The Great PayPal Email Hack That Wasn’t
This past Saturday, as I headed into town for a concert, I stopped to check my email and found two messages from PayPal UK, saying someone had set up an account, and added a mailing address, with my gMail address. Well, almost my gMail address. Instead of the gmail.com domain, they’d used googlemail.com as the domain. I assumed it to be some kind of phishing scam, logged into my PayPal, changed the password and removed my gMail address from the account for safety. Then, to be sure, I forwarded the emails to PayPal’s spoof checking address. Content I’d done the right thing, I hopped the subway and was soon having my eardrums split open by the Buzzcocks.
Still a bit concerned, the next day I initiated a password reset of the account with the googlemail.com email. I got the password reset email with a verification code. Upon providing the code, I was asked to send a message to a strange phone number. Weird. When I logged into my PayPal, everything looked kosher. No new addresses, no new emails, no new phone numbers. My account was untouched, as far as I could tell. Later in the day, I got an email saying the new account was “ready to shop” and that’s when I called PayPal.
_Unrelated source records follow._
What can hang from each mark
L: B J
J: Y
Y: J
C: M P S Y
P: C
S: C H
B: L M
M: B C

Each row was made from one small tree. Brackets hold a mark, then the marks that hang from it, in alphabetical order. Every link used is in the known rows. Write each row's tree.
Known rows
[P [C M [S H] [Y J]]]: [ 15.4  -4.0 -24.3  22.7  62.7  27.1  22.8  42.5 -23.9 -11.9   2.8  30.8
  41.8 -15.9  29.4   8.6 -14.6   2.7  33.3   0.3 -28.6]
[S [C [M B] Y] H]: [ -7.5 -30.4  37.0  10.2  35.4  65.5  -6.9  27.9 -22.5  11.9   0.3  -8.7
   6.6  18.6 -25.7 -11.8 -54.3  -2.1  10.5  35.1 -22.7]
[C [M B] S Y]: [  7.5  16.8 -34.6  16.9  54.9  28.8 -30.3  45.1 -29.5   4.7 -12.8   8.9
  37.9   0.3 -13.6 -18.8 -24.7   9.0  21.0  16.9 -33.5]
[B [L J] [M [C S Y]]]: [  2.7  27.2 -11.3  -2.6  72.7  12.1  67.0  46.0 -21.6  -6.1  -7.7  -4.9
  36.2  12.3 -23.0 -33.7   5.4   7.3  -8.6 -19.9  -4.3]
[M B [C P]]: [  5.3 -12.1   5.0  -7.6   3.2  12.6 -20.2  10.5  -0.2  -3.4 -51.8   7.9
  31.0  20.3   4.6 -43.7 -36.4  10.9   5.7  44.0 -16.7]
[P [C M [S H]]]: [  8.8   1.1 -19.6  23.2  66.7  18.1  21.7  37.9 -10.8  -8.6 -12.6  26.3
  15.7 -13.4  17.8  14.8  -6.3  26.4  31.6  27.6 -13.8]
[L [J Y]]: [  8.2 -32.0  -7.9   4.4  24.9  -2.1  23.1 -13.5   4.0 -25.4  -9.9 -12.1
  -7.3  17.6 -24.1  -0.8   0.4 -22.1  -1.2   0.7   8.3]
[L B]: [ -0.5 -19.1   3.5   6.8  -5.4   7.7  11.6  11.2  12.8  -0.6   1.5   6.4
  -3.2 -13.7 -14.7  -0.1  -1.1  10.0   2.3  14.8  -7.6]
[S [C P [Y J]] H]: [ -8.9 -28.7  47.7  14.4  -9.2  47.7  16.7   2.2   9.6  -5.7  15.9  -3.5
   8.3  -4.0  19.4   5.6 -57.4 -39.8  -0.8  12.4 -36.7]
[S [C M] H]: [ -5.3 -22.6  30.4  11.2  20.7  51.1   7.8  14.6   4.7  11.8   0.7  -5.3
 -15.8   9.6 -21.1  14.4 -35.4   2.1   1.1  27.6  -4.0]
[B [L [J Y]] M]: [ -5.0 -12.0  23.0  -9.1  55.2   4.6  73.9  21.9 -18.7 -26.5 -14.5 -26.0
  23.5  12.7 -47.7  -4.5  36.9 -10.8 -18.4 -24.5  16.7]
[M B [C P S Y]]: [  5.3  11.0 -19.5   7.7  21.1  11.6 -21.5  30.4  -9.8  -3.6 -32.7  11.3
  42.6  12.0  21.2 -46.5 -48.9   4.2  19.1  43.7 -37.3]
[C P [S H]]: [ -1.6   6.5   2.8  26.6  22.8  12.1   6.2  15.5  25.1 -17.3 -12.2  11.8
  -2.5 -32.1  18.2  19.4 -33.3 -21.5  14.6  38.3 -34.9]
[S [C M P Y] H]: [-23.4 -12.5  41.0  22.2  28.9  53.3 -13.3  18.7   9.6   4.2   4.6 -24.8
   8.6   1.2   5.1   9.9 -67.3 -22.1   0.6  43.1 -38.7]
[B L [M [C S]]]: [  0.8  34.7  -6.1 -10.6  38.2   1.6  59.5  48.9 -21.4   2.1 -23.3   7.4
  34.7   7.8 -14.1 -21.9  26.2  25.0  -4.8  -6.3  10.2]
[C M P [S H] [Y J]]: [  9.1   9.9 -16.7  29.6  44.4  33.6 -15.9  36.3   9.8 -15.9 -10.2  16.1
  37.8 -29.3  16.1  16.9 -47.9 -39.1  13.2  14.7 -57.4]
[P [C [M B] S]]: [ 13.7   3.7 -30.7  14.9  63.6  24.2   6.6  43.3 -29.1  -2.1 -27.7  28.3
  39.1   0.1   8.6 -11.8   1.8  42.8  32.6  18.3 -13.9]
[L [B [M [C S]]] [J Y]]: [ 14.6 -15.6 -35.1   1.1  41.6  -0.7  53.1  28.7  13.0 -24.4 -16.3  -0.1
  16.3  12.2 -46.2 -21.0   2.5   5.3   0.5  29.2   7.6]
[L [B [M C]]]: [  1.7   3.4  -6.4 -10.6   8.4   2.3  22.7  29.6   8.4   1.4  -7.2   2.7
  22.9   3.5 -26.5 -24.7   0.7  22.9  -4.8  27.1   4.9]
[C P S [Y J]]: [  6.1  20.2 -24.3  19.4   5.3   7.7  -3.7  18.3   5.9 -15.3   5.1  15.1
  38.2 -24.4  36.8   3.4 -30.0 -34.6   9.4  -8.7 -48.6]
[L [B [M [C Y]]]]: [ -3.5   6.8  -5.9  -7.1  13.0   2.3  16.1  34.5  -1.6   2.7   3.8  -7.5
  32.3   5.4 -19.0 -32.3  -8.0  14.2  -2.2  28.1  -8.8]
[P [C [M B] [S H] Y]]: [  7.5  -7.8  -9.9  23.0  78.9  33.5   4.9  51.0 -37.2  -8.1 -12.9  20.5
  39.8  -4.7  13.0 -12.4 -23.7  20.5  43.3  35.8 -31.6]

Which tree is each row?
[-13.3  15.8  20.4  -5.0  60.6  13.5  46.6  31.4 -10.6 -13.8 -21.2 -25.5
  47.0  12.4 -13.8 -35.5 -11.7  -7.2 -20.2  -8.7 -18.0]
[B [L J] [M [C P Y]]]
[ 15.8 -27.5  15.3 -17.5  10.9  25.0  27.3  31.6 -43.4   1.2 -35.5  23.1
  50.8  30.2  -6.7 -49.7  -5.9   4.6   2.2 -20.7  -8.9]
[M [B L] [C [Y J]]]
[-18.1 -27.7  46.3  19.6  34.2  67.7 -19.1  25.3  -6.3   3.1 -12.7 -17.5
  17.7   8.3 -10.1 -10.4 -71.3 -13.9   7.0  51.8 -44.6]
[S [C [M B] P Y] H]
[  6.5   2.7  -3.9  23.8  16.4  20.2   6.8  20.5  12.2 -22.2   4.8  18.8
  25.0 -33.7  31.5  13.2 -42.4 -46.5  14.7   7.8 -51.0]
[C P [S H] [Y J]]
[  7.0 -51.6  -5.6   8.6  19.4   4.0  33.6  -3.4  15.9 -24.6  -8.2  -5.7
  -8.1   4.0 -38.4  -0.9   0.0 -13.2   0.5  14.2  -0.9]
[L B [J Y]]
[ 11.5 -15.1   0.4  -8.7  -3.4  19.4 -18.6  14.3 -11.5  -9.2 -37.4  14.7
  55.0  19.9  15.7 -49.2 -45.3 -13.2   5.8  18.2 -32.1]
[M B [C P [Y J]]]
[ 11.3   9.6 -21.4  20.2  50.9  23.7  -2.8  34.4   5.1  -2.0 -14.6  19.2
  -1.6 -17.7 -14.9  20.6 -16.4  -1.0  16.7  24.8 -15.7]
[C M [S H]]
[  0.0 -12.5  20.3   6.3  39.2  41.9  -9.4  38.6 -26.5  -9.7 -40.6   0.9
  70.5  -2.4  -6.5 -18.2 -19.6 -21.0  -5.1 -16.5 -51.4]
[C [M [B L]] P [Y J]]
[  3.5  31.2 -15.7  -4.3  40.1   4.4  21.3  41.6  -8.8  -3.3   5.9   1.9
  26.6   3.8  -4.8 -22.3 -20.1   0.4  10.4  30.9  -4.7]
[B [M [C [S H] Y]]]
[ 22.6  -9.7 -11.3  -7.9  21.4  22.8  34.5  45.2 -40.6   0.6 -34.5  39.0
  49.2  17.4  -2.3 -44.2  -5.7   9.1  13.8 -18.7 -14.7]
[M [B L] [C S [Y J]]]
[  5.4 -11.0  -3.9   3.2  16.5   4.9  25.8  10.6 -27.6 -11.7  14.0  15.1
  42.8   1.6  41.4  -8.6   2.2   1.5  19.3 -21.9 -13.7]
[P [C [Y J]]]
[ -9.4  40.1 -31.4  31.4  48.8  12.3 -35.9  34.6   4.3  -2.9  -7.1  -9.1
  38.2 -19.5  20.9   4.3 -39.8 -14.0   9.9  24.8 -54.7]
[C M P S Y]
[-14.4  43.8   2.7  -0.2  42.1   3.0  39.7  52.0 -17.9  -5.7 -17.5  -9.2
  56.3   0.2  10.7 -25.3  -2.0   3.7  -6.3   7.6 -23.2]
[B L [M [C P S Y]]]
[-18.5  -7.5  24.3  13.9  21.6  54.0 -29.3  23.5 -11.6  11.2 -10.8 -23.4
  34.5  17.8  -3.1 -20.0 -57.7  -0.7  -0.5  32.4 -41.3]
[S [C [M B] P Y]]
[-11.8 -11.3  22.3  16.1  76.1  41.7  -9.1  33.2 -21.7 -12.1 -37.5 -20.5
  47.2   2.6 -20.5 -24.5 -33.1 -11.5  -5.9   1.9 -51.0]
[C [M [B [L J]]] P Y]
[  5.6 -22.1  24.2 -11.2  10.2  25.8  15.0  28.2 -26.1  -8.1 -48.0  13.8
  60.9  19.2   9.6 -47.5 -23.9  -8.2  -1.7  -3.7 -28.7]
[M [B L] [C P [Y J]]]
[ 12.4   4.8 -18.8   2.5  14.0  11.2 -11.5  23.3   2.1  -3.4 -50.7  23.2
  29.8   9.8  10.8 -38.4 -35.7  16.6  15.4  44.8 -22.8]
[M B [C P S]]
[  8.4  22.4 -14.1 -20.3  11.6   3.4  14.2  26.8 -16.3  -1.7   2.5   0.5
  52.3  18.3  -2.6 -32.4  -7.6  -7.1  -8.2  -6.7  -0.3]
[B [M [C [Y J]]]]
[  6.6 -49.9  25.9  -4.3  40.8  20.5  46.0  11.9 -30.0 -21.5 -38.9  -3.4
  14.7  21.7 -44.1 -20.6  15.0  -4.7   0.7 -11.3   4.0]
[M [B [L [J Y]]]]
[ -4.7 -15.8  19.7   9.4   9.8  60.0 -21.1  21.4 -11.9   5.6 -12.4  -3.7
  47.9  14.5  -2.6 -17.9 -53.9 -13.8  -3.8   5.2 -43.8]
[S [C [M B] P [Y J]]]
[ -5.5  18.0  18.0 -21.6  29.1   2.2  50.4  37.8 -20.7   3.6 -23.5  -6.0
  34.3  18.4 -19.0 -25.1  25.2  20.1 -16.1  -8.4  15.6]
[B L [M C]]
[  9.9 -11.0 -12.5  -5.6  38.6  13.5  43.4  20.2  18.5  -7.0  -9.2  -0.9
  14.1   5.3 -48.3 -33.0  -7.3  13.9 -12.4  12.3   4.0]
[L [B [M C]] J]
[  4.9   7.2 -10.0  12.4  14.3   6.6   3.9  18.5  24.6  -9.2 -30.4  20.0
   4.5  -5.0  22.5  -6.8 -43.0  -4.6  13.1  51.0 -19.1]
[M [C P [S H]]]
[  7.3 -23.4  11.3   1.7  56.2  36.8  25.2  43.9 -54.5  -5.5 -24.1  18.4
  70.8   7.3   9.4 -23.5   8.3  18.3  17.3 -26.3 -23.8]
[P [C [M [B L]] [Y J]]]
[ 26.6 -12.2 -20.4  14.8  51.8  47.1  -7.3  46.1 -24.2  -9.7 -14.7  32.1
  37.7 -11.5 -17.9  -6.8 -33.6 -18.6  23.7   6.3 -38.8]
[C [M B] [S H] [Y J]]
[ -1.1 -36.4  18.2   1.7  37.9   4.1  59.9   3.5 -13.1 -22.3 -21.6 -11.2
   1.4  15.3 -26.9   2.6  24.9 -16.0  -9.1 -22.5  10.2]
[B [L [J Y]]]
[-12.3   4.2   6.3  14.7  40.5  30.9 -51.7  28.0 -14.3  -4.3 -27.9 -19.5
  50.5   1.0  -1.8 -22.9 -45.6 -10.3   5.9  32.2 -51.3]
[C [M B] P Y]
[ 29.9  -3.3 -33.7  -6.6  10.0  17.9   0.3  31.1 -26.1   0.4 -22.7  39.3
  42.6  19.2   4.7 -46.1 -28.4   4.5  18.9   3.2 -16.2]
[M B [C S [Y J]]]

It took some explaining. This wasn’t just “my account has been compromised.” This was someone creating a brand new account with an alias of my email address. Known to me, but unbeknownst to PayPal, is that gmail.com and googlemail.com are aliases of each other. If you have gMail, and send a message to yourusername@googlemail.com, it will show up in your gmail.com inbox. Since my gmail.com address was on my account as a secondary email, if PayPal knew the two domains were equivalent, the stranger should have gotten an error. What really confused me was that they were able to log in, add an address, phone number, and credit card to their account. Which lead me, and the first manager I spoke with at PayPal, to conclude my gMail had been hacked.
This seemed impossible. I have a huge, complicated 1Password-generated Google account password. I use two-factor authentication. Google showed no unusual login activity, or anything of that nature. Even if someone had access to my Google account, I can think of a million more interesting, useful, and subtle ways to use it than to set up a new PayPal account. In any case, I changed my Google password, re-set up two-factor authentication, and revoked all third-party access to my account. That was Sunday night, and I went to bed paranoid and angry.
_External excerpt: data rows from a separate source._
Every row comes from one small tree of marks. The marks that hang from a mark follow it in brackets, in the order of their numbers. Every link used is in the known rows. Which tree was each row made from?
Known rows:
j52(j518): [ 0.60  2.11 -1.46 -0.33  0.31 -2.22 -0.06 -1.12 -0.76 -1.75  0.97  0.66
  1.39  2.30  1.45  0.13  1.68  0.80  1.87 -0.05 -1.44]
j52(j379(j261(j637)) j518): [-0.51  1.31 -1.80 -0.97  1.59 -4.04  1.19 -1.25 -1.95 -4.02  2.83  2.10
  2.19  3.00  2.04  1.37  1.14  0.73  1.04  1.34 -2.03]
j261(j637(j132(j435))): [-0.57 -1.59 -0.69 -2.62  1.18  0.55  2.35  1.19 -0.78 -0.56  1.48  0.48
 -0.67  0.45  3.83 -0.80  1.12  0.93  1.08  1.67 -1.00]
j132(j379(j261(j637(j52))) j435): [ 3.56  1.79 -0.29  1.41  0.33 -0.84  3.57  2.54  0.39 -0.38 -0.14  0.04
 -0.87  0.89 -0.67 -1.09  0.05 -0.94  2.30  0.76  2.68]
j435(j132(j379(j261)) j296): [ 1.12 -1.07 -0.76  1.73  0.20  1.93 -0.84  2.13 -0.29 -0.21  4.40  1.64
 -0.76 -1.72  0.09 -1.35  0.08 -2.83  1.99 -0.73  1.50]
j379(j261(j637(j52 j132))): [ 0.85 -2.45 -2.55 -1.87  2.93  0.03  3.95  0.89 -1.74 -1.27  3.69  1.30
  0.34  0.48  2.51  1.23 -0.37 -0.45 -1.12  3.60 -0.57]
j132(j435(j296(j518))): [ 0.25 -0.52  2.10  0.81 -1.61 -0.91 -0.29  2.66 -2.67  1.75 -0.17  0.22
 -1.11  0.57  1.03 -2.80  1.86 -1.04  2.52 -0.80  1.49]
j132(j379 j435): [ 2.66  2.97  1.30  2.02 -1.31 -0.54  1.94  1.76  1.23  0.46 -2.14 -0.42
 -1.49  0.08 -1.47 -2.00  0.57 -1.31  3.09 -1.47  2.73]
j435(j132 j296): [-1.61 -2.19  0.04  0.79 -0.56  2.43 -2.33  1.85 -0.47  0.14  4.47  1.67
 -0.57 -1.75  1.22 -1.22  0.42 -1.99  1.07 -1.07  0.37]
j435(j296(j518)): [ 0.38 -2.12  0.60 -0.53 -0.81 -2.05 -2.14  1.35 -3.05  1.09  2.06  0.41
 -0.54  0.86  1.68 -2.18  2.09 -0.69  1.74  0.75 -0.07]
j562(j379(j261(j637(j132))) j629): [ 2.36  0.72  1.06 -2.98 -1.66  0.46  2.23 -0.69 -0.16 -5.03  2.22 -2.09
  0.13  2.79 -0.48 -0.18  0.01 -0.96  1.32  0.49  3.41]
j379(j261(j637)): [ 1.65 -1.63 -1.81 -0.54  2.63 -0.02  1.49  1.18 -2.31 -0.69  1.58  0.09
  1.20  0.65  1.16  0.56 -0.56  1.05 -0.44  2.31 -0.40]
j261(j379 j637(j52(j518) j132(j435))): [-0.14 -2.03 -0.81 -2.85  1.07 -2.05  3.72  0.82  1.21 -5.79  3.68 -0.02
 -0.50  3.70  5.16  1.12  1.86  0.95  2.08  4.98 -0.95]
j562(j629): [-0.13  1.01  1.34 -0.06 -2.76  0.26 -0.22 -0.23  1.00 -3.12  1.39 -1.19
  0.38  1.20 -1.13  0.32  0.99  0.36  0.74 -1.14  2.68]
j379(j261): [ 1.73 -0.74 -1.19  0.72  1.95  0.27  1.91  0.71 -2.35  0.05  0.73  0.60
  0.91 -0.41 -0.37  0.81 -0.93 -0.60 -0.74  1.13  0.61]
j637(j52 j132(j379 j435(j296))): [ 0.03 -0.20 -0.11 -1.27 -0.46 -0.65  5.35  1.41  1.57 -0.49  3.94  2.27
 -2.92 -0.41  2.11 -1.19  0.67 -4.48  1.43  1.84  1.32]
j637(j261): [ 1.00 -0.50  0.51  0.23  1.00 -0.67  1.50 -0.90 -0.45 -2.20  2.71  0.55
 -2.07 -1.90  2.04 -1.18 -1.25  0.24 -1.25  0.90 -0.05]
j52(j379 j518): [-1.59  2.40 -0.60 -0.61 -0.25 -4.01  0.03 -2.09 -0.32 -3.46  1.82  2.00
  1.38  2.56  1.27  0.99  1.51 -0.11  1.44 -0.32 -1.79]
j52(j379): [-2.30  0.22  0.92 -0.25 -0.65 -1.97  0.20 -0.95  0.39 -1.71  0.92  1.30
  0.04  0.17 -0.11  0.81 -0.19 -0.86 -0.36 -0.20 -0.25]
j132(j379): [ 2.54  2.05 -0.38  0.88 -0.25 -0.98  0.75  0.07  1.90 -0.43 -0.53 -0.48
 -0.94  0.04 -1.45 -0.69  0.27 -0.88  1.81 -0.27  1.14]
j562(j379(j261(j637(j52))) j629): [ 2.30  1.00  1.20 -2.62 -2.13 -0.42  1.66 -0.63  0.85 -5.30  2.58 -2.33
  0.36  3.69 -1.19  0.28 -0.22 -0.70  0.73  0.73  3.86]
j296(j518): [ 0.89 -1.00 -0.45 -0.83 -0.69 -2.44  0.00 -0.89 -2.96  0.72  0.13  0.16
 -0.29  1.73  1.17  0.15  2.96  0.40  0.72  0.38  0.29]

Monday, while at work, I figured I’d try again. Knowing they had a phone number on the account, I hoped I could reach someone who could try to contact the ersatz account holder. I called PayPal and began trying to get help via angry messages on Twitter. Multi-tasking, as best I could, I spoke with a manager on PayPal’s fraud team and someone on the AskPayPal Twitter account, trying to explain the situation and see what could be done. Both agreed to contact the person in the UK, and it looked like the AskPayPal person got to them first. I got one final email, saying the account was deleted, and that was it.
Turns out, it was a fat-fingered email address after all, and the account wasn’t actually activated and verified. I gave myself a full security audit for nothing, it seems.
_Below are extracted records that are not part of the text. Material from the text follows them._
Every row comes from one small tree of marks. The marks that hang from a mark follow it in brackets, in the order of their numbers. Every link used is in the known rows. Which tree was each row made from?
Known rows:
Z_192{Z_840{Z_47{Z_10} Z_619 Z_707}}: [  4.3 -20.5  -3.2   1.0 -18.0 -27.6   6.3 -47.8 -14.7   0.0  19.7  -4.8
 -29.5   1.0  12.9 -38.9  18.4   9.1 -40.2  -4.0  48.9 -29.6]
Z_47{Z_10 Z_256 Z_840{Z_192 Z_619 Z_707}}: [ 13.8 -20.0  -9.0 -43.8 -33.5  17.5 -13.7   7.7  16.6 -20.0  13.3 -20.5
  12.9  -1.1  -2.5  -4.4 -11.5  18.2 -40.0  35.8  -3.4  42.5]
Z_27{Z_256 Z_840{Z_47}}: [ -5.4   9.4   2.4  26.1   3.4  20.5   5.5 -23.4   0.2  27.1  -3.1  24.4
  -8.6   3.6   0.4  30.1   9.1  -3.9  -9.4   7.7 -15.2 -60.4]
Z_256{Z_27{Z_47{Z_10} Z_840{Z_192 Z_707}}}: [-60.4   3.0  20.4  11.4 -12.0  -6.6  60.8 -19.8  -9.9  24.5  12.3 -12.0
 -25.1  25.7   1.0  -2.0  -3.0 -15.7 -21.1   6.4  14.9 -19.3]
Z_27{Z_840{Z_47{Z_256}}}: [ 16.8  22.6  -9.0  11.5  22.7  19.6  -7.9  -5.5  -0.9  16.9 -26.4  33.1
   7.1 -11.6  -0.5  12.1   2.0  21.5  13.8  -6.2 -25.6 -20.0]
Z_27{Z_47{Z_840} Z_256}: [  5.5  -0.5  -1.9  15.3  13.6   3.0 -13.3  32.8  -7.5   4.8  12.5  17.8
 -25.6  16.1 -31.8  26.3 -12.9 -20.7  24.9   5.3 -29.5 -12.9]
Z_47{Z_840}: [ 18.6  -1.7 -23.6  10.9  30.4   2.1 -28.5  39.3  20.8  -3.4  -4.2  12.7
  -5.1   6.9  -5.1  15.9   9.3 -13.0  36.4   5.1 -14.9   5.9]
Z_192{Z_840{Z_619}}: [ 11.8   1.3 -12.9  28.9  22.3 -29.6   8.0   2.6   4.2 -13.7   3.8   9.9
   8.5  17.5  -7.9   5.3  28.5 -15.0   6.5  -8.5  18.8 -16.2]
Z_27{Z_47{Z_10}}: [  8.0  -4.6 -20.7  13.5  40.9 -22.7 -13.0  14.3  -4.7  -3.1   8.6  19.7
 -56.7  33.3 -11.1  -9.2  31.4 -12.7  12.3   2.4   2.5 -13.7]
Z_27{Z_47{Z_840{Z_192 Z_619}} Z_256}: [ -5.0 -18.5   3.0   5.5 -10.1  -2.7  27.8  23.8 -10.6 -13.1  11.3 -21.1
  -4.7  16.7 -53.8  20.6 -10.2 -11.5 -31.4  19.7 -17.1   0.9]
Z_619{Z_840}: [  3.2  16.2 -15.8  11.0  28.7   1.6 -16.4  39.9  42.4   3.4 -14.4  17.0
   6.1  11.2   7.7   0.1  23.8 -21.7   6.4 -29.7  -4.8 -28.0]
Z_619{Z_840{Z_47{Z_10 Z_256} Z_192}}: [ 12.4  22.4  -5.7 -12.0 -10.6  -5.2  -5.9   1.5  32.4  -1.9 -28.8  -2.6
 -14.4 -11.3 -24.0 -13.0   2.2  35.4 -50.2   6.0 -13.3   2.5]
Z_47{Z_10 Z_256{Z_27} Z_840{Z_707}}: [-13.6   9.2  10.0 -24.6 -18.1  12.9 -32.2   1.9   5.9   4.4  12.7   1.9
  -7.0  -3.5  24.0  -5.4 -22.3   6.0  23.4  22.8  -5.4  43.6]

Part of my anger and paranoia was that this came hot on the heels of the iCloud security nightmare. The other was the incredulity of the people I spoke to at PayPal, and the lunacy that they were unaware that gmail.com and googlemail.com were aliases, and had been for the better part of a decade. At least, now that it’s sorted out, I’ve added my gMail account back to my PayPal account with both domains, just to make sure this can’t happen again. I covered my bases, and did everything right. Someone else dropped the ball on account and data verification, leaving me to wonder if I’d left a hole somewhere in my defenses.
When a user’s sense of security can be violated by someone else mistyping their email address, it’s the fault of the company whose security the user has put their trust into. Sure, it’s also a limitation of email, as a technology, but a known limitation that should be worked around. Why was this person able to even interact with PayPal, adding their personal data, without verifying their email first? Because of that lapse, I had access to the personal data of a stranger: their name, their mailing address, the last four digits and brand of their credit card. Information I neither need or want. In this paranoid age, companies—ones that handle our finances, especially—must be on top of the dangers. What happened to me, and to my mysterious UK stranger, is unacceptable.